Has the Christmas classic “Groundhog Day” just got real for retailers facing a second lockdown?
In the film Groundhog Day a hapless weather forecaster, Phil Connors, finds himself reliving the same day over and over again in a small town in Western Pennsylvania named Punxsutawney.
Ultimately Connors, played by actor Bill Murray, after initially being driven to despair over the repetition resolves to use his knowledge of what happens in the town on that day to create the best possible version of it, for both himself and others.
So the question is, will retailers contemplating the second lockdown approach it in the same way as before, or learning from the previous iteration will they make the second experience a better version of the first for all stakeholders?
For many the challenges will seem familiar. However, this lockdown is not as extensive as the previous one with non-essential retail remaining open for delivery to customers and click-and-collect.
Last time it emerged that an unexpectedly high number of stores were no longer feasible under a lockdown regime. However, this time around risk departments will have learned from previous experiences and more readily identify those stores that are not feasible. And restrictions under the second lockdown may not be as debilitating for some stores, especially where the property can potentially operate click and collect or customer delivery, or go dark to meet regional demand driven through online sales.

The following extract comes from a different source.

The rows of a group lie close to one hidden flat surface of 10 dimensions, which may be shifted away from zero. Surfaces can cross.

Inevitably some sites simply will not be able to operate under the new rules. However, if you are in a situation where closing premises is the only option, think long and hard about what the lasting image of your brand will be on the high street. Boarded up stores with paper hanging from windows and mountains of debris and graffiti are not going to make a good impression on shoppers. You could simply be storing up trouble for when you re-open in four weeks’ time.
Where stores are remaining open, it is vital that you continue to provide shoppers with a Covid secure customer journey. Of course, retailers have been operating these environments for some months. However, some stores can expect to suddenly experience huge demand if panic buying sets in and that, coupled with seasonal demand could put extra strain on queuing systems, social distancing measures and click and collect infrastructure.
Returns space will be a huge issue. Online is expected to go crazy owing to a combination of physical shopping restrictions that push shoppers online plus seasonal sales and demand. It is fair to say that a month’s worth of returns added to the seasonal demand of shoppers, when finally they can go out and shop, is going to create significant problems in terms of sheer numbers of people and quantity of goods. Not only do customers need a Covid safe journey, but all of those returns need to be quarantined then inspected and returned to stock with customers suitably credited. This is going to be a major challenge as we emerge from lockdown.
There will also be an increased opportunity for fraud associated with online as a result of increased volumes of transactions. For example, customers calling to claim items were missing from shipments. We have new technology that uses the receipt to instantly check back to the pick note, a video of the order being picked and sealed and despatch. This kind of innovative technology is going to be hugely important in mitigating risk of criminal loss in the future.
When lockdown was first introduced it was at a point where retailers were expecting Summer stock and were moving the last of their Spring stock to make way for it. This time we have the dual pressures of Winter stock and the Festive Season. Chances are that retailers have more stock in their warehouses right now than at any other point on the calendar. And that means the potential for stock loss is greater than at any time, either through theft, damage or administrative error.
So please make sure that your systems are in place for monitoring closed premises rammed to the rafters with stock. Do you have three local keyholders and do they actually have keys and codes. Are they contactable and have you checked with your third party security provider that the alarms are linking to the relevant monitoring stations/emergency services as you think they are and as they should be. Last time we were plagued by alarm situations with no keyholder available.
Lockdown is not all about challenges and threats. It is about opportunities too. Those retailers that have historically enjoyed significant market share through excellent instore retailing do not necessarily have the ability to provide the same experience online. And even if they do, can their systems cope with increased demand and still afford their customers the consumer experience they expect? Lockdown could again be a great opportunity for some retailers to steal a march on competitors better used to offline channels.
And finally I would add a further word of caution to retailers about the New Year. January could be dark. We have the dual impact of Brexit and an anticipated recession to factor in. Seasonal work will reduce. People will lose their jobs and have seasonal debt to repay. Consumer confidence may well be low and crime rates rise as people become desperate. Make sure that you take these factors into account when deciding your risk management strategy for the beginning of 2021.